PowerDNS: Can't find why CAA servfails

@cpu is there anything I can do? With my unbound setup, the requests do not fail, they give NOERROR

I can't offer any advice at present. I can share a sanitized copy of the config from the server I'm testing against if you want to try and see if you can get your Unbound to match.

EDIT: here it is - note that I removed some access-control lines and I wouldn't recommend running this as-is since I suspect it will be an open resolver.

I'm going to try increasing the verbosity level from 3 to 4 to get algorithm data. Looking at validator/val_nsec3.c's nsec3_prove_nodata function I believe this will give us more information.

Which version are you running?

@weppos Thank you, NXDOMAIN only occurs to me when I ask for a really non existing domain.

1.5.8-1ubuntu1 from apt on Ubuntu 16.04

I tried this and the snipped results do give more information that I can match up to the if(!has_valid_nsec) branch of the validate_nodata_response() function from ~/unbound-1.5.8/validator/validator.c. The extra information from the qchase and chase_reply don’t give me any immediate insights :-/

I really can’t figure out what is causing this to happen. I reproduced the SERVFAIL now. Hope to figure out what the problem is soon. Is it possible for you to “whitelist” (skip CAA check) us until we figure this out? Lots of customers and lots domains are failing to create and renew right now…

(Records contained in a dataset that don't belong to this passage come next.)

Rows are points. The points of each table are mixes of a few directions, plus a little noise. How many directions does each table use, and how many do they share? Where both have some left over, give the other angles between the two spaces (their principal angles), to ten degrees, smallest first.

First:
|  10 | -43 |
| -12 |  51 |
|   8 | -32 |
|  12 | -57 |
| -10 |  46 |
|  -9 |  36 |
Second:
|   0 |   0 |
| -17 |   9 |
|  36 | -18 |
|  47 | -24 |
|  41 | -20 |
| -73 |  37 |
| -33 |  16 |
Directions: first 1, second 1, shared 0; angles 50

First:
|   7 | -18 |   8 | -60 |
| -10 |  30 | -12 |  98 |
|  -5 |  13 |  -6 |  44 |
|   4 | -12 |   5 | -38 |
|   7 | -22 |  10 | -72 |
|   3 |  -9 |   4 | -34 |
|  -5 |  19 |  -9 |  63 |
Second:
|  34 |  27 |   3 |   5 |
|  12 |   9 |   1 |   1 |
|  83 |  65 |   6 |   9 |
| -79 | -62 |  -6 |  -9 |
| -24 | -20 |  -3 |  -3 |
| -23 | -20 |  -2 |  -2 |
Directions: first 1, second 1, shared 0; angles 80

First, 7 rows:
|    0 |  -46 |  -26 |  -34 |   40 |   77 |    1 |   27 |
|   27 |  -20 |  -10 |  -15 |   24 |    0 |    1 |   14 |
|  -68 |   41 |   19 |   29 |  -51 |   14 |   -1 |  -32 |
|   -3 |    2 |    0 |    0 |    0 |    3 |    0 |    0 |
|   29 |  -35 |  -19 |  -27 |   39 |   26 |    2 |   25 |
|   12 |   62 |   37 |   49 |  -52 | -121 |   -3 |  -37 |
|    2 |   -3 |   -2 |   -2 |    4 |    2 |    1 |    1 |
Second, 10 rows:
|   -8 |  -30 |   64 |   12 |    5 |  -10 |   11 |   44 |
|  -21 |  -39 |   65 |   12 |    2 |   -2 |   19 |   43 |
|   25 |   35 |    0 |    1 |    5 |  -11 |  -25 |   -2 |
|   -6 |  -41 |   54 |    8 |    7 |  -11 |   19 |   41 |
|  -19 |  -35 |   73 |   14 |    1 |   -3 |   15 |   47 |
|   30 |   -9 | -110 |  -29 |   12 |   -7 |   13 |  -55 |
|  -34 |   28 |  -17 |    4 |  -21 |   32 |   -9 |  -26 |
|   27 |   13 | -121 |  -29 |    4 |    1 |    0 |  -71 |
|    7 |   45 |   16 |    8 |   -4 |   -1 |  -28 |    3 |
|   -6 |   34 |  -25 |   -1 |  -10 |   14 |  -16 |  -26 |
Directions: first 2, second 3, shared 1; angles 60

First (11 x 12):
|  15 |  25 | -29 |  28 | -18 |  37 |   5 |  45 | -26 |  -6 |  26 |  22 |
| -19 |  18 |  24 | -16 |   7 |   6 | -22 | -50 |  14 |  42 |   6 | -76 |
| -31 | -51 |  45 | -49 |  -7 | -64 |  22 | -24 |  45 | -61 | -77 |  65 |
| -20 |  14 |   1 |  22 | -25 |  10 |   5 |  29 |   1 | -25 |  -5 |  23 |
| -31 |   0 |  12 |  22 |  -2 | -14 |  -7 |   7 |  12 | -12 |  -9 |  -8 |
|  49 |  -8 | -39 |  29 |  45 |   5 | -12 |   5 | -35 |  46 |  46 | -38 |
|  50 |  21 | -41 |   8 |   4 |  44 |   1 |  19 | -39 |  31 |  47 |  -4 |
|  31 | -44 | -17 |  -5 |  23 | -33 |  17 |  11 |  -7 | -21 | -12 |  51 |
|  -6 | -23 |   9 | -18 | -19 | -22 |  24 |  21 |  13 | -55 | -40 |  78 |
|   9 |  20 |  35 | -92 | -11 |  25 |  -8 | -84 |  20 |  50 |  -7 | -55 |
| -47 |  30 |   4 |  72 |   2 |   5 | -28 |  18 |   0 |  15 |  22 | -62 |
Second (11 x 12):
| -33 | -43 | -30 |  39 | -12 | -36 |  11 |   3 |   7 | -60 | -58 |  18 |
|  -6 | -65 |  28 |  58 |   7 | -37 | -10 |  19 | -32 | -24 | -11 | -11 |
|  17 |  41 |  63 | -42 |  -6 |  31 |   4 |   2 |   8 |  10 |  33 |  27 |
| -13 | -20 | -44 |  11 | -29 |   7 |   4 | -16 | -11 | -22 | -36 | -19 |
|  -7 | -11 |  43 |  -6 | -30 |   2 | -19 |  31 | -28 |  33 |  21 | -11 |
|  21 | -35 |  12 | -55 |   0 | -36 |   5 |  17 |   0 |  21 |  -6 |  47 |
| -24 | 104 | -19 | -21 |  14 |  29 | -10 |  14 |  51 |  57 |  49 | -12 |
|  -6 |  19 | -63 |  16 |  14 |  11 |  15 | -34 |  26 | -32 | -26 | -10 |
|  32 | -67 |  65 |   1 |  20 | -42 | -13 |  30 | -40 |  24 |  23 |  14 |
|  35 |  40 |  42 | -40 |  17 |  33 |   1 | -11 |   3 |  29 |  45 |   8 |
| -15 |  35 | -99 |  38 |   4 |  40 |  14 | -57 |  19 | -38 | -32 | -51 |
Directions: first 4, second 6, shared 3; angles 90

Edit: seems to be better now, not sure.

Edit2: Nope, servfail is back.

Edit3: It seems like the query gives “NOERROR” after a restart of PowerDNS and keeps giving NOERROR until querycache times out

1 Like

@rickjanssen I’m still curious about whether your nameservers are anycast. If so, that could potentially explain random differences, if queries are routed to different servers. Also, sounds like you’re running PowerDNS. What version? I assume you’re running the same version on all nameservers?

Also, in what role are you experiencing failures? Are you acting as a hosting provider and doing issuances yourself that are failing? Or are you acting as a nameserver and getting customer reports that their renewals are failing? Our ideal recommendation is to handle renewal automatically 30 days in advance, and automatically retry errors. Do you have customers whose certificates are on the cusp of expiring? We have a temporary whitelisting mechanism, but it’s based on domain names rather than nameservers (because Unbound doesn’t make that information available to Boulder). We are currently using a list of domains that were showing SERVFAIL consistently, but if a domain was returning NOERROR some of the time it wouldn’t have made it onto the list.

I use a Mac machine, I’ll need to give a shot and install Unbound. Not sure how feasible it is.

I can also provide some logs & pcaps if you share an affected domain name the same way I did for @rickjanssen.

I sent you the error and the names via email.

One thing that stands out to me is that in the snippet that @cpu posted your nameserver returned an unexpected NSEC record which doesn’t prove the NODATA response (mail.gwvanpelt.nl. 86400 IN NSEC pop.gwvanpelt.nl. A AAAA RRSIG NSEC which would authenticate a mail.gwvanpelt.nl. NODATA response but not a pop.gwvanpelt.nl. response) which is why that specific query failed.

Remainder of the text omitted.